PROBLEM REQUIREMENTS => Look through the entries that follow and return each line that has the string "gubi".

DATA FOR THIS EXERCISE =>
Known rows, with every step that occurs:
gulo -> lafodi -> vebibi -> sibu -> neri: [ 15.9  26.1  10.1  13.3 -23.2  10.6  29.6 -24.8 -12.0  -8.9  19.6  -1.1
  39.4   4.9  24.0  39.0  -4.9 -24.9]
sibu -> rigob -> lafodi: [ 16.8  47.0 -26.4  15.2 -22.0  32.6   1.9   4.5   3.6  -8.1  -3.7 -14.0
  20.3 -18.6  -8.6  23.7  11.5 -28.6]
lafodi -> pezu -> sibu: [ 12.4  39.3  14.3  28.2 -10.5  23.7   7.4  -5.8  -5.6   1.5  -7.1  -4.3
  10.0  16.3 -10.0  -8.9 -20.2 -12.2]
rigob -> lafodi -> pezu -> sibu: [ 10.1  44.6   6.2  25.0  -7.6  32.6   3.6 -13.6  -3.8   3.9  -7.0   7.7
   9.8   4.8 -11.8   9.7 -12.9 -10.1]
pezu -> sibu -> rigob: [ 24.8  47.9  -3.4  20.2 -18.5  16.1  -2.3  10.1  -0.8  -9.9  11.7 -18.4
   1.3   0.7 -15.2  -7.2 -10.4 -21.7]
pezu -> sibu -> gulo -> lafodi -> vebibi: [ 28.0  38.4  -8.7  28.3 -11.3   2.0  12.3 -22.9  -1.1   4.3   6.8  11.2
  22.4  24.3   2.9   7.8 -20.6 -12.0]
sibu -> gulo -> lafodi -> vebibi: [ 22.2  31.8 -24.0  26.4 -17.6   9.7  19.9 -20.6   1.5   4.1  -8.6   3.3
  40.8  15.9  10.8  19.8  -5.8 -20.3]
sibu -> gulo -> lafodi: [ 13.6  33.3 -31.4  21.0 -26.4  22.3   6.1   4.7  -2.2   0.6   2.4  -1.8
  27.2  -4.9  13.6  14.9  -3.9 -12.2]
sibu -> rigob -> lafodi -> pezu: [ 12.9  42.9 -26.9  21.3 -20.5  36.6  10.8 -13.5   1.7  -9.1 -21.4  -8.1
  32.6  -4.6   2.3   6.8  17.0 -39.2]
neri -> sibu -> gulo -> lafodi -> vebibi: [ 23.5  15.6 -25.5  34.8 -25.1   1.8  27.5 -13.8  10.8  10.8 -21.6  -4.0
  42.3  22.7  23.7  17.6 -19.2 -16.0]
gubi -> sibu: [  7.5  33.9  -4.9  23.3 -16.1  23.4   5.1   5.3  -5.3  -1.4  14.9 -21.5
   1.8   0.8 -10.7  25.4 -14.8 -19.8]
neri -> sibu -> gulo -> lafodi: [ 14.9  17.2 -33.2  29.7 -34.3  14.2  13.3  11.2   7.3   7.7 -10.8 -10.6
  27.7   2.2  26.5  11.8 -17.3  -7.8]
gubi -> sibu -> gulo -> lafodi -> vebibi: [ 19.5  28.8 -28.7  29.4 -16.1   5.3  19.9 -30.2  -1.8   0.2  11.8  -0.3
  26.5  22.7  13.5  24.7  -9.2 -29.6]
momuvap -> gubi -> sibu -> gulo -> lafodi -> pezu: [  6.3  17.6 -35.0  27.7 -14.0  21.3   2.1 -16.2 -11.1   0.9   4.5  -6.6
  29.3  -0.9  35.9   9.9  -4.6 -23.8]
rigob -> lafodi: [  7.3  42.3  -8.4  17.3 -14.7  36.2   2.4   7.0  -0.1   4.6  -4.2  -4.7
  16.2 -17.9 -15.0  39.2  -4.2  -8.8]
sibu -> rigob -> lafodi -> neri: [ 23.6  56.0 -34.7  14.8  -8.1  22.2  -0.5  -4.5  -5.8  -4.9 -13.7   9.4
  26.3   1.9  -5.9  22.6  -5.9 -35.6]
gulo -> sibu: [ 19.8  28.2   1.4  14.7 -18.2  14.8  -3.1  12.6  -5.4  -2.6   5.7 -19.4
   6.9   7.7  -1.0  31.3 -28.0 -15.6]
lafodi -> vebibi -> sibu: [ 13.3  31.5  18.5  19.2 -15.3  14.9  24.2 -19.2   0.0   2.2   4.8 -24.9
  34.8  14.9  -5.4  24.7 -12.7 -17.8]
gulo -> sibu -> neri: [ 22.1  35.4   8.5   7.6 -15.4  12.4   0.0   3.6 -12.8 -13.9   9.4 -10.1
  11.6  -5.3  12.2  28.2  -9.3 -29.8]

Rows:
[  7.1  39.1 -14.7  15.5 -28.0  36.7  16.0 -22.1  -0.1 -12.7  -0.8 -22.5
  37.6  -4.0  12.3   5.6  17.6 -38.0]  vebibi -> sibu -> rigob -> lafodi -> pezu
[ 11.1  12.5 -33.6  35.9 -32.7  18.3  22.9  -6.2   6.0   6.2 -28.2  -4.1
  40.4  16.7  37.5  -4.9 -11.4 -18.0]  neri -> sibu -> gulo -> lafodi -> pezu
[ 12.7  27.1  -2.6  29.3 -20.7  21.2   8.7  -1.8 -10.5   2.3   3.3  10.7
   9.6  18.5   6.4   8.5 -30.8  -5.0]  gulo -> lafodi -> pezu -> sibu
[ 11.3  43.6 -14.1   8.9 -29.2  32.8   6.7  -3.7   1.2 -11.9  17.3 -27.7
  25.7 -18.2   1.1  22.4  11.7 -26.8]  vebibi -> sibu -> rigob -> lafodi
[ 27.0  34.3 -28.3  26.8 -18.0   5.3  10.6   9.7   2.5  -0.6 -26.8 -10.7
  26.6  20.0   8.9   1.4 -27.0 -33.2]  lafodi -> neri -> sibu -> rigob
[ 17.7  31.0 -26.9  24.1 -29.2  24.3   9.4  11.5  12.9  -1.9 -16.3 -22.5
  21.0 -12.4   3.9  21.3  -1.9 -23.9]  neri -> sibu -> rigob -> lafodi
[ 18.6  43.5 -32.3  24.8  -7.4  14.8   6.4  -9.3   4.5  11.9 -31.2  10.7
  34.4   8.9  11.0  11.8 -16.7 -20.4]  rigob -> lafodi -> neri -> sibu -> gulo
[ 20.2  41.9 -40.4  20.3 -13.0  12.0   4.4  -4.1 -11.6   4.0  -7.7  21.8
  32.9  15.8  16.6  13.3 -21.3 -19.4]  sibu -> gulo -> lafodi -> neri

WRITTEN ANSWER =>
gubi -> sibu: [  7.5  33.9  -4.9  23.3 -16.1  23.4   5.1   5.3  -5.3  -1.4  14.9 -21.5
gubi -> sibu -> gulo -> lafodi -> vebibi: [ 19.5  28.8 -28.7  29.4 -16.1   5.3  19.9 -30.2  -1.8   0.2  11.8  -0.3
momuvap -> gubi -> sibu -> gulo -> lafodi -> pezu: [  6.3  17.6 -35.0  27.7 -14.0  21.3   2.1 -16.2 -11.1   0.9   4.5  -6.6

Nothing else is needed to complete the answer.